A antiga cura grega para a depressão e a ansiedade

· abril 8, 2019
Cuidar do corpo e cultivar a mente eram, para nossos pais da sabedoria, elementos-chave para promover o bem-estar. Por isso a importância da cura grega para a depressão e a ansiedade.

A cura grega para a depressão e a ansiedade é baseada em uma interessante abordagem holística. Tratava-se de um estilo de vida conhecido como bios pythagorikos, com base no qual se ensinava as pessoas a cuidar da alimentação, da forma física e, sobretudo, do aspecto intelectual. Cuidar do corpo e cultivar a mente eram, para nossos pais da sabedoria, elementos-chave para promover o bem-estar.

É possível que, hoje em dia, esses elementos pareçam um pouco básicos. No entanto, chegamos a um ponto em nossa sociedade no qual talvez o que mais precisamos é retornar a esses fundamentos básicos. Assim, poderemos reduzir a complexidade do nosso dia a dia, economizar as preocupações, diminuir os estímulos e dar atenção às prioridades.
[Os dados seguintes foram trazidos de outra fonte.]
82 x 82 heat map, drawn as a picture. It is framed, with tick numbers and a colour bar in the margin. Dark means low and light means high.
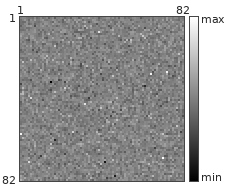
Average level on the scale: 50%. Stripes: none. Mirror symmetry: none. Histogram: heavy tails on both sides. Grain: fine. Seam: none. Odd rows or columns: none.
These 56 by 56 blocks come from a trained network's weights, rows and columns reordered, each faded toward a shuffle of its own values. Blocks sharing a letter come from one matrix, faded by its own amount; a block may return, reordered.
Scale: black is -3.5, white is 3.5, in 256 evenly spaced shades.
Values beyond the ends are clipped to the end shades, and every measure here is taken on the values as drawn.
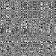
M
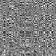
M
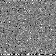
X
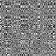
M
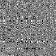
M
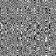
M
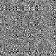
M
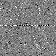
X
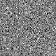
X
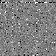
X
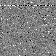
X
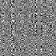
M
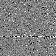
X
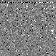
X
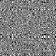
M
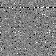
X
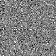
X
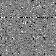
X
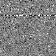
X
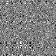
M
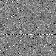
X
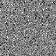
X
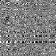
M
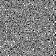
X
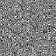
M
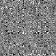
M
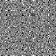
M
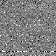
X
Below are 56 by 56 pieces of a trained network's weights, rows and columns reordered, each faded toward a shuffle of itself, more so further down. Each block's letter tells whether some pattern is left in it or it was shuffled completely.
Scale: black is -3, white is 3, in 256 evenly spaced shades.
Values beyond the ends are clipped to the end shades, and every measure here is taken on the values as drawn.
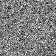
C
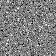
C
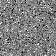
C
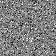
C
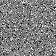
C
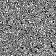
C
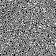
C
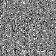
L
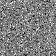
C
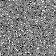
C
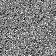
C
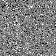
L
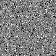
L
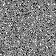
C
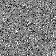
L
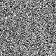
L
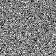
L
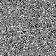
L
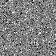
C
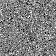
C
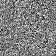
C
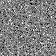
C
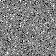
C
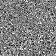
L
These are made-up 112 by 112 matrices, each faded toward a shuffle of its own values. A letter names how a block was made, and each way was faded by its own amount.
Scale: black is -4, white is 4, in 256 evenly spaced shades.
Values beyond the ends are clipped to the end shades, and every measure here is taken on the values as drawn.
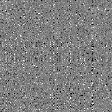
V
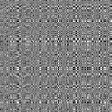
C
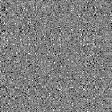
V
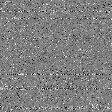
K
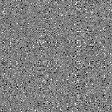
V
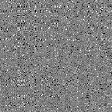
V
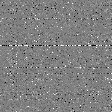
K
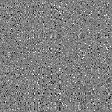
V
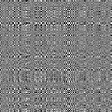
C
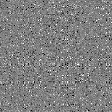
V
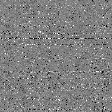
K
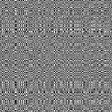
C
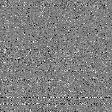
K
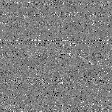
K
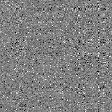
V
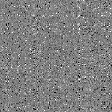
V
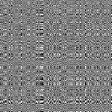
C
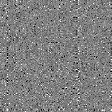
V
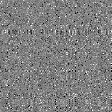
V
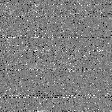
K
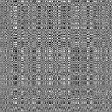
C
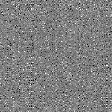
V
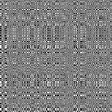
C
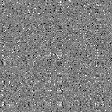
V
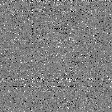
K
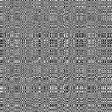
C
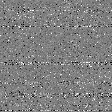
K
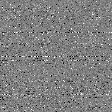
K
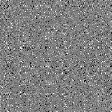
V
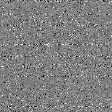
K
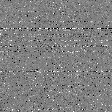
K
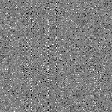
V
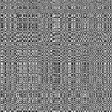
C
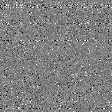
K
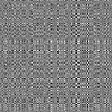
C
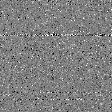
K
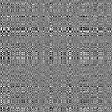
C
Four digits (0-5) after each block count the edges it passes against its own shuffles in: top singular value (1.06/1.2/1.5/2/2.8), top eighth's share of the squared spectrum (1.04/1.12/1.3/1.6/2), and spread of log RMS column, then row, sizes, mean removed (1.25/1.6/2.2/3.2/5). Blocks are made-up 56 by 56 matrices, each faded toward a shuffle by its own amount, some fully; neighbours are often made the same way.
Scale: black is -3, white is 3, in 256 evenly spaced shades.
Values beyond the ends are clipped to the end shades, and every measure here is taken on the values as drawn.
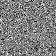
0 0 0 0
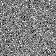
0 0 0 0
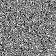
0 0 0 0
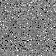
3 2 0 1
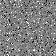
0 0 0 0
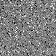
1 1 0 0
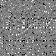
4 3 1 2
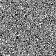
1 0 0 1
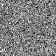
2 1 0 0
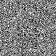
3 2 1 1
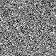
1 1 0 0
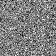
2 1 0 0
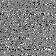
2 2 0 2
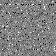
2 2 0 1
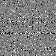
2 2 0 2
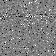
1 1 0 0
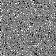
2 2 1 0
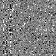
3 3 2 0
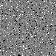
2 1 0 0
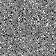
2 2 1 0
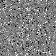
2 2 1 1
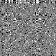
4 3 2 2
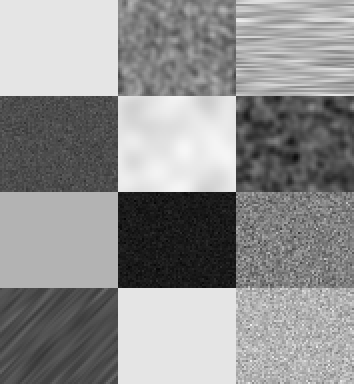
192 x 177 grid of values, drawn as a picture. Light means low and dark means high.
It is made of 4 by 3 panels. Panel 1,1: very low, flat. Panel 1,2: middling, blotchy. Panel 1,3: low, streaked across. Panel 2,1: high, fine-grained, faint in contrast. Panel 2,2: very low, smooth, faint in contrast. Panel 2,3: high, blotchy. Panel 3,1: low, flat. Panel 3,2: very high, fine-grained, faint in contrast. Panel 3,3: middling, fine-grained. Panel 4,1: high, slanting up to the right, faint in contrast. Panel 4,2: very low, flat. Panel 4,3: low, fine-grained.
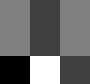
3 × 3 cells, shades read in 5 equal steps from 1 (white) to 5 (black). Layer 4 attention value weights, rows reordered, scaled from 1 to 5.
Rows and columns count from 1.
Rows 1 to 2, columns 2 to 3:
4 3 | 4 3
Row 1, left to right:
3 4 3
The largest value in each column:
5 4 4
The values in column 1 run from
3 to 5
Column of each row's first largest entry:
2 2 1
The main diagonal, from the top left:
3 4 4
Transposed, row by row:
3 3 5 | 4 4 1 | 3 3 4
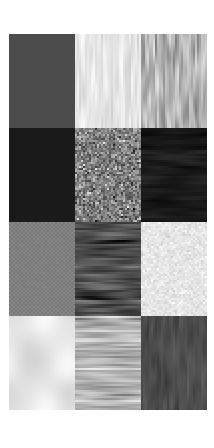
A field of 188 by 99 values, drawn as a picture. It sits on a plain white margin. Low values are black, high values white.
The table splits into 4 rows of 3 panels. Panel 1,1: low, flat. Panel 1,2: very high, streaked downward, faint in contrast. Panel 1,3: high, streaked downward. Panel 2,1: very low, flat. Panel 2,2: middling, fine-grained, strong in contrast. Panel 2,3: very low, streaked across, faint in contrast. Panel 3,1: middling, checkered, faint in contrast. Panel 3,2: low, streaked across. Panel 3,3: very high, fine-grained, faint in contrast. Panel 4,1: very high, smooth, faint in contrast. Panel 4,2: high, streaked across. Panel 4,3: low, streaked downward, faint in contrast.

A filosofia é sempre um refúgio interessante para o qual voltar de vez em quando a fim de aprender, refletir e despertar. Em um mundo onde a tecnologia colapsa cada um de nossos universos pessoais, é interessante se lembrar do propósito dessa disciplina. Figuras como Platão, Aristóteles ou Pitágoras não falaram apenas de conceitos morais, éticos ou estéticos.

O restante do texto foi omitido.